16 May 2013 09:02 [Source: ICIS news]
By Ajoy K Das
KOLKATA (ICIS)--Indian ethanol producers want the domestic oil marketing companies (OMC) to pay at least rupees (Rs) 40/litre ($0.73/litre) when procuring the blending ingredient that makes fuel environmentally friendly, an industry official said on Thursday.
Current OMC offers for procuring ethanol from the domestic market stand at Rs32/litre, which is less than half the import prices of the material, RG Mane, secretary of the Ethanol Manufacturers’ Association of India (EMAI), told ICIS.
At Rs32/litre, the ethanol procurement offer is not economically viable for domestic producers, when import offers received by OMCs were at Rs72-90/litre.
“After adjusting for handling and transportation costs, the OMC offer price just about covered cost of production leaving domestic ethanol producers a margin of Rs1/ litre,” Mane said.

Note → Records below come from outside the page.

Rows are points. To make a cloud, some directions were put in groups of two or more. Within a group, all points are equally far from the middle, so they leave a hole (a ring in 2 directions, a hollow ball in 3). The other directions are filled evenly. Then the cloud was stretched, turned, moved and blurred a little. How many holes are there, and how many directions does each take, smallest first?
In the rows, zero is written as 128.

Cloud (21 x 3)
[[134  76  90]
 [147  74 166]
 [ 93 125  88]
 [152 151 161]
 [128  90  82]
 [ 94  68 169]
 [ 68 102 153]
 [ 67 102 115]
 [116 104  79]
 [169 133 117]
 [ 67 121 135]
 [ 92  57 155]
 [109  67  92]
 [138  60 105]
 [109  46 145]
 [111 151  93]
 [149 156 106]
 [125  48 146]
 [ 96 153 104]
 [168 131 152]
 [116  86 183]]
Holes: 1 (3)

Cloud (50 x 6)
[[189 111 129 194 178 120]
 [106 107 125  95  85  97]
 [159 110 120 106 132 203]
 [ 70 143 131  81 107 113]
 [181  84 175 166 120 106]
 [112 108 201 144 127 166]
 [ 76 156 146  87 131 109]
 [ 94  80  81 139 128 138]
 [187 157 134 187 119 127]
 [194 138 112 194 171 128]
 [162  79  85 204 113 112]
 [139  99 191 124  78 160]
 [ 71 194 181 118 137 137]
 [164  77 158 144  86 162]
 [141 114  98 114 126 218]
 [168 109  75 151  84 187]
 [189 100 183 162 141 132]
 [165 169  85 128 123 130]
 [ 61 157  87 117  80 172]
 [183  84 169 168 115 144]
 [163  79 161 127  73 152]
 [ 69 105 129  91  97 116]
 [ 95 111 126 190 123 173]
 [ 76 110  84 172 100 169]
 [142 101 107 133 167 122]
 [ 77 173 151 169 127 111]
 [162 134  71 165 171 131]
 [105 125 217 125 101 155]
 [152 137  80 127 119 214]
 [117 133  54 149  91 116]
 [ 98 142 124 189 185 146]
 [ 74 123 146  85 141 181]
 [140  82 121 145  88 196]
 [ 96 130 157 104 164 192]
 [ 68 149 207 129 104 124]
 [ 97 165 114  99 115 103]
 [161  64 136 177 111 100]
 [ 97 121 124 155 194 143]
 [ 70 159 210 120 133 126]
 [ 92 142  86 134  76 199]
 [165 107 133  93 119 136]
 [ 92 166 178 142 136  80]
 [157 174 129  81  88 156]
 [ 98  72 124 190 130 115]
 [ 89 181 175  63 114 179]
 [158  90 178 126  73 147]
 [100 128 194 134 165 170]
 [130 102 199 136 100 165]
 [130 106 179 152 101  68]
 [122 140 182 109  48 154]]
Holes: 3 (2, 2, 2)

Cloud (74 x 8)
[[ 98  70 145 114 131 121  84  89]
 [102 107 144 184 125  74 149  82]
 [203  80 161 145  88 159 149 143]
 [182  81 117 148 142 113 160 108]
 [ 86 138  86  93 134 104 104 165]
 [ 72  76 163 122 150 138 140  63]
 [190  72 183 119 165 147 135 159]
 [ 97  90 202  93  94 142 152 194]
 [126 162 123 112  67 189  89 133]
 [193 175 130 151 153 135 173 123]
 [ 73  89 210  73  82 140 114 116]
 [101  97 236 114 165 136 165 128]
 [159 176 134 156 144 136 176 172]
 [118 154 161 157 156 201 107 113]
 [ 72  98 183  78 144 145 156  70]
 [154 150 140 130 132 214  62 116]
 [116  89 184  38  90 155 157 111]
 [ 66 128 150 152 162 104 117 175]
 [165 116 129 119 183 125 187 122]
 [125 158 111 172 188 168  90 112]
 [181  99 199 121 170 161 115 173]
 [155 141 104 122 170 132  79 182]
 [ 75 153  95 179 124 126 100 128]
 [ 82 121 149 167 121  79 163  67]
 [161 161 137 168 157 112 103 188]
 [113 123 197 174 172 110 107 116]
 [ 83 143 166 138 203 144  99 151]
 [157 131 196 136 130 101 211 123]
 [ 68 116 201 138  98 114 155  74]
 [171 126  79 117 134 153 122 186]
 [ 52 120 200 127 150 136 137 162]
 [ 69  90 129  85 119 112 129  78]
 [181 144 149 145 123 139 122  53]
 [163 114 162 176 130 172  78  84]
 [103 145 115 107 185 100 147 142]
 [167 170  97 108  93 168  82  98]
 [184 111 201 168 136 140 176 114]
 [112 194 156  73  90 137  93 123]
 [117  98 126  89  92 186  53 153]
 [151  81 126 128 111 138  90  70]
 [186 141 180 167 130 150 117 170]
 [ 74 149  98  97 107  86 116 182]
 [ 94 107 186  43  96 120 186 135]
 [ 42  93 185 127  88  88 154 113]
 [ 71 121 101  89 133 122 153 113]
 [ 90  67 168 156 174 154 155 110]
 [103 136 172  79 162 154 133  62]
 [116 117 180 148 201 135 126 175]
 [ 73 154 110 104  67  78 170 152]
 [112  82 152 117 122  98  81 111]
 [181 106 136 165 106  77 173 128]
 [158 122 198 153 114 190 135 133]
 [ 49  97 188 153 122  94 153 129]
 [ 91 172 165  65  68 117 131 107]
 [147 149 151 150  86 183  66 124]
 [112 109 182 155 186 120  86 124]
 [167 153 181 142 103 163  86 158]
 [184 107 128 178 125 103 131  84]
 [ 84 133 163  56 135 159 157  93]
 [141 140 192 105  76 135 175  90]
 [118 131 188 140 153 140  54 119]
 [154  60 159  92  71 179 117 119]
 [112 136  91 117 178 120 137 150]
 [171 104 200  95 145 193  92 163]
 [133 136 160  97 136 142 148 224]
 [132  73 202 115 120 196 170 117]
 [145 116 172  83 118 195  55 155]
 [123 143  71 127 127 156  56 125]
 [146 134 105 135 149 126 106  56]
 [126 125 126 158  68 121  63 149]
 [ 60 103 181 111  56 127 102 137]
 [108 152 143 141  67 162  61 127]
 [110 119 137 170 195 172 130 141]
 [ 79 177 110 108 138 105  61 125]]
Holes: 3 (2, 2, 4)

“We have been meeting OMCs two to three times a month seeking revision of prices for the next round of ethanol procurement but have not received any response till now,” he added.
The OMCs have started the ethanol procurement process for 110m litres, representing 10% of the projected annual requirement under the government’s program to promote the use of ecologically friendly fuel, or green fuel.
By 30 June, the Indian government mandates that petrol should have a 5% ethanol blend – a program that will require 1.05bn litres of ethanol per annum.
Domestic production would account for more than half of the ethanol required at 550m litres.
Even with a higher domestic ethanol procurement price of around Rs40/litre, OMCs can still absorb spike in fuel prices in the international market and will have sufficient headroom for savings in petrol retailing with the average national petrol selling price at Rs70/litre.
If Indian authorities were to ignore an import-linked price procurement for domestic ethanol, producers may opt not to take part in the government’s program, industry sources said.
This scenario would mean the country will have to import more volumes, which are much more expensive, they said.
Processing costs in the western region are much higher compared with those in the northern parts of India. An upward adjustment in OMC’s procurement prices is particularly important for producers in the western region as they will supply more than half of the total domestic ethanol requirement.